Balancing legal counsel, inside and out
Of course, Rispin’s experience with the SEC didn’t just help him land a new job. It has allowed him to save Tecogen a lot of money by not relying on outside counsel to file its reports.
As a publically traded company, Tecogen is obligated to report all of its earnings and important events like business deals and changes in leadership to the SEC.
Rispin’s job is to take raw data about the company’s finances and business ventures and craft it into a narrative that makes it more easily understandable for shareholders and the public at large. When Rispin joined the company, he started filing all of Tecogen’s SEC reports, which must be meticulously written.
“The SEC will read your 10K and look for contradictions. If they find any they will issue a public letter that everybody can see and you’ll have to fix it, which can be embarrassing for a company.”
Though he acknowledges outside counsel can be indispensable, Rispin says it’s important to be cautious when seeking help from law firms. In some cases, this simply means mediating between business people and lawyers.
“Business guys want quick answers from simple questions when talking to a lawyer. You’ve got to narrow the questions so that outside counsel can answer them without billing a million dollars,” Rispin says.
“Business guys want quick answers from simple questions when talking to a lawyer. You’ve got to narrow the questions so that outside counsel can answer them without billing a million dollars.”
When he does have to consult with an outside firm, Rispin is selective. For smaller projects, for instance, he will work with a boutique law firm. This is a key transition from Tecogen’s old strategy which involved working exclusively with a large and more expensive firm for all tasks.
“You only bring in your big guns when it’s a big deal. Otherwise, you’re hammering in a nail with a jackhammer,” he says.
The other benefit of handling most legal tasks himself is Rispin gets to learn. No differently than his early years in law school, Rispin thinks the best education comes from hands-on experience.
Recently, Rispin learned a lot while overseeing the legal side of a joint venture between Tecogen and Czech CHP generator manufacturer, Tedom. Each company owns half of the venture, which is called TTcogen.
Rispin says that Tecogen will benefit from Tedom’s much more expansive product line which includes relatively small, 35-kilowatt generators that can be used in smaller apartment buildings and schools.
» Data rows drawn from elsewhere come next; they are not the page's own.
In the rows, zero is written as 128.
These are runs of 7 systems, one row a step. Runs of the same system follow the same rule from any start.
run 1, k_132, 11 rows:
[[143 159 111  96 125 117 181 132 144 131 109 102 152 157 131 167 129 117
   91  49 119  98 156 140  66 117]
 [154  95 114 149 100 118  95 143 101 147 170 122 116 109  97 148  99 134
   79 143 137 186 164 113  58 103]
 [105 134 191 134 130 152  94  93  94 115 134 129 121 120 135  87 132 129
  143 204  81 145 171 120 155  97]
 [ 92 124 128 122 102 135 162  96 130 125 123 120 180 138 187  67  96 111
  158  84 100 105  97 152 171 137]
 [127 138  53 138  62 133 145 131 165 150 110 119 159 128 105 126 174 130
  131  79 168 105 133  93  99 115]
 [182 141 157 106 115 146 122  96  80 144 102 107  90 137  76 181 152 157
  101 113 118 155 152 127  83 107]
 [109 124 175 124 165 130 124 152  71 143 186 127 134 152 177 125  87 112
   90 130  83 155 170 117 120 103]
 [ 74 128  94 137  86 106 139 110 166 110 145 136 175 102 142  66  82 137
  141 184 103 127 154 140 135 111]
 [152 110 113 150  72 177 116  80 138 121  87 110 135 102  98  84 171  99
  177  94 111 103 104 130 129 141]
 [129 152 160 109 124 140 134 107  99 158 103  93 136 168 148 152 177 137
   90  51 180 135 123 104 123  95]
 [147 144 108  99 109 105 178 166  81 145 167 152 144 154 129 163  93 182
  113 140 108 161 170 111  94 103]]
run 2, k_132, 11 rows:
[[137 119 165 139 133 165 111 114 125 146 137  81 153 118 139 103 213 139
  129  94 154 156 163  92  83  99]
 [153 146 173  96  74 100 165 114  69  93 104 142 160 169 155 134  92 154
  114 132 130 145 157 128 120  86]
 [ 97 116  70 142  81 136 111 133  86 196 166 159 128 136 126 111  92 104
  128 125  66 109 146  98 136 125]
 [ 77 148 114 122 141 147 137  44 172 134 114  69 132 111 106 102 162 138
  128 129  91 130 161 140  97 110]
 [181 107 159 143  93 174 162 127 103  74 135  91 166 128 145 108 120 111
  126  64 135 170 124 131  96 109]
 [114 157 147 127  48 127  95 154  99 176 126 154 154 141 126 120 122 137
   83 142 162 123 165  94 150  71]
 [124 126 118  89 119 113 142  73  89 187 129 138 134 125 123 110 133 176
  173 137  42 120 152 145 110 139]
 [ 98 117 108 150 137 133 142  96 138  92 133  84 142 151 158 114 127  53
  107  78  90 107 163 111  74 116]
 [120 121 111 152  57 152 128  98 121 115 139  91 140 111 104 110 110 162
   94 131 179 204 118 119 125  82]
 [158 162 180 112  90 194 132 148  84 156 123 147 146 132 114 111 159 144
  155 137  78 115 168 112 158 101]
 [ 99 136 142  88 117  83 133  97 128 182 116 121 169 144 169 114  90 117
   98  73  96  91 151 165  99 120]]
run 3, k_105 (11 x 26):
[[128 146  63 147  77 160 124 157 191 139 119 138 116  87  56 138 112 126
  118 141 147 111 105 143 150 136]
 [165 129 213 104 173 156  89 116 132 170 112 105 112  93 106 131 173 154
  128 113 124 136 125 171 121 140]
 [133 113 174 117 158  70 142 160  97  94 144 142 167 168 210 127 125 121
  122 122 151 135 158 104  98 116]
 [109 115  45 148  71  90 127 127 116 116 126 179 114 138 109 129  88 123
  150 185 124 114 117  99 149 134]
 [103 147 118 133 160 193 117  74 142 157 111  97  76 112  81 130 161 115
  144 117  78 111 104 144 162 147]
 [134 137 172 116 179 142 168 148 158  99 143  78 161 130 170 133 129 134
   92  66 167 157 118 155 108 120]
 [173 115 113 137  75  92 119 209 134 120 141 181 158 114 119 136 110 148
  126 166 180 134 146 111 110 122]
 [125 129 153 113 126 116  72  90  91 174  97 164  86 127 101 129 139 126
  153 181  75  90 139 131 153 140]
 [ 81 116 124 128 201 124 162  75 119 107 142  85 129 160 189 114 131 106
  139  87  92 133 113 128 127 142]
 [127 136  61 158  93 138 175 166 179  69 136 117 146 126 112 142 112 121
  111 116 187 145 107 111 125 119]
 [177 147 159 119  98 170  86 159 128 180 113 151  99  86  58 149 139 158
  123 148 137 127 115 153 158 134]]
run 4, k_986 (11 x 26):
[[106 182 132 100 140 118 162 162 191 130 107 130 150 134 134 149  90 100
   89 100 122  64 137 175 144 129]
 [157  66 103 143 138  97  84 141 166 157 154 125 129  66 106 114 130 145
  142 132 150 157 109 155  72 170]
 [144 133 184 137 164 125  93 125 105  82  94 137  95 156 137 146 197 103
  143 174 148 113 154  84 129 118]
 [112 129 122 112 143 104 165 138  82 120 149 154 121 164 172 143  49 142
  123 124 127 145  75 147 189 142]
 [ 84 151  39 142 138 144 144 158 201 161 144 134 132 110 103 125 153 120
  144 127 113  81 133 112 133 146]
 [178 121 180 109 163 127 112  96 161 102  87  94  97  92  86 153 136 138
  116 125 132 139 113 192  91 151]
 [143  98 170 157 161 129  93 195  95 124 170 141 139 142 184 124 144  99
  120 114 178 150 121  86 136 128]
 [ 97 163 105 103 112  73 149 136 133 114 108 183 129 147 130 136 102 168
  145 211 132 106 138 124 172 123]
 [140 107  81 131 164 152 140 113 129 145 137 126  93 120 110 135 119  98
  166  89  51  97  92 153 124 186]
 [ 89 141 147 137 179 123 105 111 188 122 114  73 115 125 135 144 162 112
   71 101 197 135 122 131 112 115]
 [192 109 146 134 120 133 149 195 115  82 151 156 140 109 123 139 122 175
  154 162 171 181 110 130 137 137]]
run 5, k_135, 11 rows:
[[132 152 119 147 141 183 137 172 140 105 137 133  83 124  91 163  75 103
   98 134 135 131  78 150 196 139]
 [120 143 175 119 164 155  98 177 179 186 154 132 152  75 127 100 154 163
  135 146 142 126 127 156 164 139]
 [165 110 171 100 169  67 135 129 159  85  94 139 157 121 162 121 156 133
  169 139 133  96 143 158  83 161]
 [126  83  89 157 143  71  93 122  99 109 116 154  84 163 149 153 120  82
  134 130 165 114  85  93 132 162]
 [ 70 167  96 134 169 153 139 107 125 138 136 120  77 148 112 152 149 167
  131 171 142 151 103  99 197 120]
 [139 164 146 106 187 176 186 176 171 111 146 117 132 111 121 146 102 135
  128 112  92 119 116 181 156 151]
 [153  99 149 142 144 105  75 189 196 142 134 137 149  76 129 116 131 103
  112 126 177 110 120 158 103 155]
 [151  97 164 129 146  82  91 101 107 100  96 152 112 128 139 117 186 153
  183 187 158 135 123 110 129 146]
 [ 97 141 118 119 179 103 153 118  86 107 116 150  93 195 175 159 110  99
  137 122 109  98  96 112 176 147]
 [ 70 150  49 139 160 135 153 149 188 155 162 115 112 115 109 146 102 148
  106 125 150 136  88 137 164 146]
 [177 140 156 130 168 182 130 164 183 105 125 114 113  79  74 140 173 146
  148 148 127 133 133 155 117 149]]
run 6, k_497:
[[ 92 133 148 127 237 130 154 144 140 106 183  95 124 135 173 134 129 142
  116 139 121 169 139 127 121 130]
 [149 132 122 147 104 120 147 178 175  40 116 159 144 109 116 121  86 106
  138 183 143 113 130 145 142 134]
 [134 103 127 141 112 139  65 117 127 180 106 157 104  97 106 105 146 122
  169 133 136 100  68 140 186 170]
 [111 145 145  92 216  99 156 111 130 141 114 110 123 160 173 152 191 160
  148 100 144 118 117 120 125 147]
 [167 122  90 131 146  94 172 188 131  70 145 149 113 147 121 186  77 123
  106 137 144 142 126 127  95 142]
 [113 127 118 159 133 159  64 152 144 160 147 150  78  87  70 132 115 120
  114 199 121 134 122 130 169 136]
 [110 138 196 107 198 150 139  96 142 113 117 107 136 117 165  94 152 142
  168 136 100 125 109 166 171 147]
 [150 107 102 135 137  82 158 181 160  78 120 152 165 146 179 129 122  95
  147  94 173  93 103 123 114 159]
 [138 120  76 133 106  95  91 131 131 162 110 159  79 115  67 170 145 165
  132 168 176 132  99 111 134 146]
 [129 148 170 110 216 168 135 122  88 141 142 117  73 145 123 164 150 143
  134 138  74 140 126 129 155 142]
 [ 99 133 137 135 179 106 153 181 179  76 161 126 153 129 173 124  67  92
   94 131 136 123 128 158 135 134]]
run 7, k_105:
[[127 158 137  84 164 109 160 163 169 159 158 128 147 100 114 149  89 180
   98 140 101 137 157 183 102 127]
 [167  76 148 156 148  97  74 161 146  99 138 143 125 101 126 119 120  70
  129 153 112 111 159 135  64 152]
 [111 102 160 153 118 111  84  70  97  85  94 132 104 142 150 102 144 114
  152 171 169 145  92 106 174 125]
 [117 162  97 113 127 168 202 129 102 125 129 137 139 165 152 126 148 156
  181  99 108 118  93 104 193 137]
 [114 171  80 101 136 116 157 162 189 175 126 125 130 126 102 176 105 134
   81  82 137  90 125 159 117 136]
 [162  90 144 137 172 114  79 149 147 146 160 115 103  76  92 146 140 146
  110 158 140 174 146 146  62 145]
 [143 122 207 145 141 129  99 134  88  58 116 143 117 148 157 116 132  90
  132 186 129 134 158 105 142 107]
 [ 91 122 101 130  95 118 152 115 105 124 126 161 151 146 173  89  82 126
  169 128 116 112  75 132 206 144]
 [106 156  56 116 139 137 160 116 192 162 107 117 130 117 100 138 182 142
  159  92 123  80 115 128 126 155]
 [173 128 148 110 173 121 129 132 135 125 121  93  90 124  94 195 135 146
   78  91 163 161 119 153  73 134]
 [136 116 169 153 148 132  92 200  91 124 182 153 125 130 149 133 115 121
   98 176 150 167 160  90 133 103]]
run 8, k_817:
[[133 128 227 108 161 113  87 156 125 155 152 125 157 106 159 108 129 149
  100 150 142 151 167 152 116 108]
 [123 101 112 129 109  68 144 134 123  84 128 166 174 142 182  87 115 112
  177 166 102  99 160 113 105 136]
 [105 112  62 156  81 131 104  63 111 134  93 128  88 145 104 126 121  85
  140 110 120 101  85 111 151 142]
 [115 151 131 122 165 189 152  94 118 153 140  69 103 135 113 149 172 166
  112  76 146 177 102 119 142 115]
 [165 168 160  99 128 138 184 204 149 105 144 133 166 130 127 158 101 156
   93 120 139 138 165 152 107 104]
 [146  95 136 140  84  90  60 164 136 164 140 174 143  89 115 104  90 108
  117 172 118 106 158 140 101 134]
 [ 92  99 145 142 150 116  89  47 111 115 107 111 117 130 154  80 177 107
  173 157 100 121 137 108 124 134]
 [117 134 101 127 126 142 198  92 101  72 114 102 129 181 163 139 112 117
  137  71 140 139  80 118 155 128]
 [132 160  73 131  83 162 145 181 144 181 149 133 127 121  83 162 120 156
   90  95 168 138 115 115 145 110]
 [154 148 185  97 144 138 100 136 147 170 127 123 128  85  84 134 149 166
  116 162  93 131 186 164  89 117]
 [140  84 182 136 157  83 106 129 115  76 136 130 150 137 187 101  99  74
  127 133 108 120 156 139  84 135]]
run 9, k_135, 11 rows:
[[115 111 114 105 147 103 169 124 126 159 163 107 174 136 179 114  85 125
  115  52  88 128 131 157  83 138]
 [130 116  66 163  76 117 116 133 170 103 122 115 132 112  88 135 151 114
  106 142 173 135 160  89  69 104]
 [173 126 181 127  88 178 110  89  54 120 105 130  91 129  90 132 127 140
  141 150 102 158 117 130 158 112]
 [ 80 152 158 109 137 132 138 146 106 178 162 124 177 156 194 104 104 117
   97  86 101 111 158 123 147  99]
 [125 121  56 123  73  87 166 115 183 115 121 128 171 102 108 113 113 161
  140 136 135 125 143 145  75 127]
 [184 103 130 154 101 175  90 105  87 125 104 119  82 124  77 144 166  84
  138 105 101 122 130 105  97 134]
 [ 90 147 192 115 130 130 116 100  82 150 139  98 137 155 167 124 109 145
   69 114 157 172 136 122 152  75]
 [126 143  78 116  86 120 198 175 136 115 161 159 189 131 145 108  97 161
  157 144  95 126 162 120 120 118]
 [145 123 104 136  79 136  84  94 153 158  86 126 105 101  67 130 128  81
  121 113  91  74 137 153  97 141]
 [127  94 169 138 144 149 105  72  82 145 146  75 127 126 150 107 163 148
  120  91 151 197 119 112 103 109]
 [130 168 131 120  93 121 188 168 111  71 126 146 168 178 160 141 112 129
  110 133 144 124 171  94 130  82]]
run 10, k_986, 11 rows:
[[150  92  72 156 151  91 103 182 147 138 150 138 103 123 116 174 138 109
  105 108 187 133 109  99  83 156]
 [130 151 157 128 178 134 101 140 120 117 127 147  63 124  86 166 145 157
  124 219 134 147 135 121 163 126]
 [115 130 156 126 195 147 157 168 131 105 162 139 138 134 178 112  84  99
  148 124  78 110 105 161 173 161]
 [ 90 121  80 139 133  73 116 138 217 123 109 136 148 107 141 113 125 107
  126 129 178  84 103 144 127 155]
 [190  99 127 128 159 119 111 122 124 118  99 136  81 111  89 161 183 158
  173 137 156 140  82 131 114 175]
 [125 156 173 116 202 128 126 178  97 138 140 141  95 175 161 182 137 111
   95 115 144 115 126 107 159 127]
 [ 92 135  83 123 163  88 159 176 171 124 176 154 138 114 137 134  65 159
  120 181 122 141 128 151 140 144]
 [144 109 109 156 155 147 102 134 185  95 108 135  98  91  90 120 151  74
  167 155  97  80 122 144 119 174]
 [128 110 192 123 185 107  88 101 130 122  98 110 105 130 161 133 145 121
  119 105 189 135  68 154 159 152]
 [135 133  95 122 158 103 170 203 126 122 157 166 148 155 166 153 154 168
  156 132 175 134 111  87 149 143]
 [142 156  98 107 146 100 132 158 147 138 110 170  82 133  78 189  92 120
  115 162  91  78 139 152 128 153]]
run 11, k_31 (11 x 26):
[[122 136 162 100 155  82  85 127 110 177 134 152 111 122 115 144 136 157
  115 192  94 120 196 128  90 118]
 [113  83 118 153 171 110 134  83 109  65 147 113 109 137 157 107  94  88
  153 155  69 145 132 131 102 149]
 [ 81 138  85 168  95 155 134 105 165  83 107 109 128 133 131 106 123  95
  126 118 179 122  79 112 184 120]
 [167 164 141 100 100 181 153 150 134 172 108 134 141 109  95 135 163 185
  154  92 143 123  94 149 174 135]
 [162 137 171  93 170  98 118 183 121 176 140 140 141 143 151 165 139 123
   93  89 119  99 173 135  76 130]
 [109  88 105 140 140  51  96 108 122 110 152 137 114 120 131 132  93 138
  110 195 132 167 157 121  72 127]
 [107 120 105 174 117 176 125  92 108  65 123 125  94 135 112 103 133  87
  168 176  93 132 121  96 168 125]
 [104 159 151 116 125 171 157 113 149 132 105 107 143 133 149 109 114 123
  127  70 144 107  67 166 208 134]
 [156 137 106 105 125 116 152 189 168 182 142 135 176 107 129 138 167 173
  133  76 164 116 133 132  93 141]
 [178 122 154 114 126  81  89 139 106 131 106 149  96 131  90 179 134 127
   99 165 125 120 181 124  59 121]
 [ 95  88 139 158 166 120  96  92  68 112 167 123  89 142 157 114  97 110
  127 173  99 177 121 108 140 128]]
run 12, k_497, 11 rows:
[[122 174 143 125  97 171 188 124  90  71 114 122 145 178 146 128 134 115
  131 128 103 124 167  92 148  78]
 [115 138  95 125  54 131 128 136 140 180 129 136 157 116 117 116  54 108
   88  82 114 102 114 163 142 122]
 [126 116 122 122 123 145 106  94 151 185 135  94 152  88 105  95 197 161
  146 114 109 138 170 120  67 120]
 [174 121 198 120 108 122 132  97  74  67  97 107 134 161 149 137 130 106
  105 107 137 149 159 119  84  95]
 [ 85 120  79 156  60 124 119 141  86 156 166 151 144 151 150 107  77 116
  102 131 138 146 128  84 157  96]
 [ 90 176 104 102  96 154 153  67 153 160 101 109 135 117  87 111 149 158
  141 140  72 101 162 141 130 105]
 [174 104 158 127 121 162 138 117 118 121 124  83 147 123 137 120 124  84
  113  32 104 128 126 155  72 134]
 [115 117 133 148  80 106  96 150 127 142 147 121 164 124 143 112 142 141
   83 134 207 169 158  84 100  78]
 [141 148 139 105  67 136 148  88  62 129 109 155 130 145 109 119 119 171
  160 175  73 135 161 118 145 100]
 [ 90 132 115 130 125 139 122 102 117 163 129 111 130 153 153 118 102  54
  100  61  67  77 141 131 119 123]
 [103 120  87 139 102 128 147  91 180 122 139  68 160  99 118 107 135 159
  101 104 169 177 133 132  75 102]]
run 13, k_817, 11 rows:
[[109  82  96 179  95 140  78 156 117 162 170 142 147 115 154  82 134  94
  136 115 160 138 104  85 147 131]
 [106 175 137  95 107 137 156  57 143 124  69 112 134 135 111 116 187 178
  164 149 123 109 142 132 151 109]
 [180 112 130 111 136 130 157 148  80 145 143 123 126 154 141 166  91 107
  107  39  98 129 111 148  92 148]
 [ 83 139 100 152 117 102  95 149 167 142 151 119 128 117 112 138 135 136
   68 170 188 154 171  90 100  87]
 [164 116 164 123 110 165 139 101  98  93 129 134 128  99 103  93 115 150
  182 185  56 151 142 156 135 133]
 [ 98 129 155 142 129 136 107 138 129 135 116 119 149 156 186 107 123  45
  101  63 136  76 120 117 151 123]
 [108 120  73 114  90  90 155  88 145 151 125 118 156 113 126 114 143 208
  149 127 178 169 102 128 116 125]
 [193 147 134 122 116 174 142 148  91 116 108 135  96 147  79 175 162 108
  133 113  81 104 167 105  95 121]
 [ 86 128 174 125 146 101  87 116 118 157 151 111 121 129 149 132  61 118
   46 134 145 158 133 157 136 100]
 [119 106  95 150 122 145 159 152 149  97 175 131 179 101 147  73 155 148
  190 160 103 146 158 100 111 130]
 [147 148 145 126  65 138 115  87 138 102  48 133 121 136 104 127 115  78
  125 106 125  67 109 157 153 126]]
run 14, k_31:
[[110 126 144 136 112 135 134  49 156  64  82  83 138 124 130  92 128  81
  132 121  93 108 149 152 100 114]
 [150  99 116 150  67 154 139 114 102 119 128 105 154 132 146 107 126 130
  131  56 188 168  71 116 140 120]
 [123 187 137  96  76 148 141 147 108 189 118 142 152 148 114 143 165 169
  108 118 140 113 174  95 140  77]
 [152 117 147  95 130 110 136 118  95 163 152 126 137 121 124 135  73 139
  109 114  48 136 168 171  68 130]
 [ 85  90 110 176 118 120  87  96 145 101 150  91 137 119 145  91 125  69
   98 135 131 145 161  98  77 104]
 [133 133 140 137  51 163 148  68 111  76  89 112 143 123 113  90 132 155
  158 149 145 162 108 130 164  99]
 [143 147 141 112  91 174 152 153  86 176 130 137 162 157 158 120 136 111
  133  42 107  96 120 114 158 120]
 [104 144 115  88 115  76 128 110 151 197 128 111 158 120 124 139 118 169
   80 100 132 125 168 150  69 107]
 [170  87 112 155 109 140 122 114 100  92 151 110 116 115  94 126 131 116
  132 149  91 172 177 105  42 114]
 [ 94 133 177 153  92 155  98  84  89  92 115 110 120 149 147  98  94  81
   91 142 134 145 129 117 172  84]
 [ 98 134 107 114  84 155 171 113 126 161 147 126 192 118 160  68 126 172
  172 100 111 135 108 135 170 124]]

Which system made each of these runs?
run 15:
[[151 100  64 135  56 100 135 129  76 157 135 144 136 159 130 145 115 127
  119  79 145 138 123  86  86 120]
 [ 84 160 103 134 101 162 102  86 115 181 135 106  94 129  76 139 146 139
   91 154 102 142 172  93 123  83]]

k_105
run 16, 2 rows:
[[ 95 137 112 110 209 119 128  90  98 164 138 126  63 153 121 170 130 136
  131 142  68 124 123 129 137 153]
 [ 91 132  97 152 197 144 167 146 190  67 164  89 117 119 133 139 100 106
  104 131 132 152 116 144 122 138]]

k_31
run 17 (2 x 26):
[[ 97 175 127 114 138 189 145  95 152 168  99 100 119 128 108 125 176 137
  140  83 118  96  98 138 185 130]
 [155 138 142  93 163 109 175 161 153 142 148 101 160 127 145 157 125 168
   95  67 153 151 134 160  75 130]]

k_105
run 18, 2 rows:
[[ 93 160 107 131 140 171 144 135  95 148 131 152 104 167 140 132 123  88
  146 122  67  75 120 102 198 135]
 [ 87 149  81 112 148 126 163 112 205 157 137  83 146 103 117 132 113 151
   97  82 135 130 113 172 108 136]]

k_132
run 19, 2 rows:
[[156 131 201  99 168  77 132 145 120  85 126 135 135 135 147 152 105 144
  100 172 128 146 178 153  82 112]
 [112  85  95 168 107 102 102 156 103 105 165 172 133 135 158  95  77  79
  147 173 105 123 131 101 142 139]]

k_817
run 20:
[[137 114 158 130 161 113 101  48 107  83  77 115  73 136 112 138 171 130
  159 169 133 138 111 127 128 142]
 [108 134 110 147 162 154 165 157  97  99 154 128 114 178 174 148 108  96
  122  84 146 135  79  97 185 136]]

k_497
run 21:
[[106 128 160 129  90 100  76 151 155 155 130 152 149  96 133 101  54 107
   80 153 148 112 126 173 159 119]
 [127  89 112 134 136 114 114  98 131 142 130 139 149 102 144  73 191 154
  218 153 102 122 129 112 116 159]]

k_986
run 22 (2 x 26):
[[152 111 115 145  70 176 124 139  68 151 176 134 126 113  94 119  84 139
  118 140  78 177 150 118 116 105]
 [ 76 160 178 119 120 155 101  93 144 162 122 106 153 114 138  78 141 112
  116 145  80 101 185 136 139  90]]

k_132
run 23:
[[178 158 137 118  89 184 153 160 141 132 124 114 136 116  79 151 116 107
   94  87  87 108 171 148  87 108]
 [125  96 181 133 101 101  55 118 117 182 144 116 151  98 144  97 103 121
   79 114 154 152 141 148 100 108]]

k_105
run 24, 2 rows:
[[119 168 153 112 108 175 194 133 139  95 131 115 165 125 141 105 112 181
  139 128 146 161 105 152 192 105]
 [166 133 115 114  74 131 131 185 158 171 120 158 177 108 118 118 123 107
  136  77 111  65 146 148 105 141]]

k_986
run 25 (2 x 26):
[[103 140 168 131  77  99  65 121 107 166 108 146 146 138 147 108 148 130
   97 154 186 121 153  93 150  82]
 [115 129 100  95 110 110 183  70  70 139 129 138 140 161 149 117 112 173
  174 126  58 135 134 126 127 130]]

k_497
run 26:
[[159 132 131 118 146 153 192 106 127  71 115  89 130 139 133 148 155 174
  148  90 169 178  82 136 132 133]
 [163 160 130 127  97 149 125 227 128 163 138 163 136 139 112 169 113 109
   83  97 159 100 140 113 142 114]]

k_986
run 27, 2 rows:
[[176  92 137 156 161 135  91 141 120  82 120 146  76 118 101 146 124  66
  152 161  85 104 126 132 110 169]
 [ 78 127 162 147 165 132 103 100 129 107 117 112 111 142 172 108 135 108
  125 131 182 139  70 123 203 130]]

k_105
run 28 (2 x 26):
[[116 126 133 120 120 156 157 108  97 133 146 129 132 122 142 106  87 178
  155 125 129 175  58 157 208 140]
 [121 169  99 115 122 145 161 173 182 157 115 133 171 132 133 125 179 113
  142  81 119  56 158 114 120 129]]

k_986
run 29, 2 rows:
[[144 193 140 109  67 186 169 132 127 112  80 136 136 144  95 137 147 146
  135 125 129 102 131 125 183  96]
 [154 118 154  95 136 127 118 158 106 215 155 134 145 117 144 136  96 135
  104  54 103 122 118 168 112 146]]

k_31
run 30, 2 rows:
[[133 116 166 139 132 154 122 167 154 103 162 136 149  86 137  90  51 103
  122 152  97 135 116 184 161 141]
 [114 112 134 142 102 113  80 133 183 155 106 143 172  87 144  70 174 119
  164 132 173  90 115 129 145 144]]

k_132
run 31:
[[139 134  67 116 112 111 137 137 111 172 119 167  85 136  91 173 114 173
  145 129 149 127  66 128 171 160]
 [115 167 133 108 215 163 139 152 154 170 148 108  97 128 106 167 171 134
  117 117  84 107 156 131 118 139]]

k_986
run 32:
[[ 65 155 133 125  90  78  96 104 149 144 102 126 148 147 150 115 104  99
   68 139 158  95 168 121 125  83]
 [150  88  79 130 104 145 151  86  89 144 150 123 127 108 109 103 142 181
  194 125  88 176 106 122 110 149]]

k_132
run 33:
[[139 123 111 138 122 152 143 166  78 147 155 158 126 148 150 130 139 162
  164 118 165 156  69  90 199 141]
 [ 97 197 122  85 158 118 152 160 161 177 115 153 128 145 119 162 133 142
  113 139  92  63 163 139 149 125]]

k_31
run 34:
[[129 139 137 139 106 168 143 156 112 129 118 134 152 160 172 117 127  80
  130  51 149  94  83 111 188 131]
 [113 155  93  87 100  82 142 128 165 197 120 139 154 109 106 140 135 207
  118 127 164 124 129 149 118 124]]

k_986
run 35 (2 x 26):
[[127 114 130 127 156  91 141 142 115 120 116 131 143 180 198 142 135  82
  120  49 164  93  97 111 124 147]
 [106 146  52 117 104  89 144 127 142 162 131 142 112 129  87 166 130 199
  116 162 172 154 121 107 123 119]]

k_31
run 36:
[[104 117  95 167  92 148  97 142  76 135 160 165 106 142 122 114 113 102
  138 184  97 135 150  66 158 109]
 [ 74 166 133 105 127 156 160  50 143 125  98 102 127 130 125 100 112 139
  145 133  73 112 116 167 178 122]]

k_986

This opens up a new market for Tecogen, which only manufactures mid-size generators too bulky and cost-inefficient to be used by a smaller consumer. On the other hand, Tedom, which has had trouble entering the U.S. market, will benefit from Tecogen’s influence and status.
To make the agreement work for both companies, Rispin had to do a lot of negotiating. For instance, he and attorneys from Tedom agreed that Tedom, with its larger product line, won’t sell generators of the same size and output as those manufactured by Tecogen, especially in the U.S.
Rispin also helped create a contract between the two companies that makes it difficult for them to break up inequitably. The contract includes what’s known as a waterfall clause, which mandates that both sides go through several stages of negotiations before reaching a decision to break the joint venture.
Similarly, Rispin included a clause stipulating that in the event the joint venture dissolves, Tecogen, as the smaller company, must be given time to raise money through its status as a publicly traded company.
All for one, one for all
As he handles bigger contracts and greater responsibilities, Rispin’s role has become more managerial and less purely legal. He now oversees two legal assistants, one fulltime and one part-time. One of his greatest challenges is knowing when to step back.
“I spent a lot of my career doing everything myself. Delegating is difficult,” he says. However, he’s found that his new colleagues are extremely capable and he can accomplish more by thinking about the productivity of his team as a whole.
“It’s more important that all of us are working and being productive, rather than just one of us being productive. If I can get them being productive and I’m semi-productive, that’s still a net win,” he says.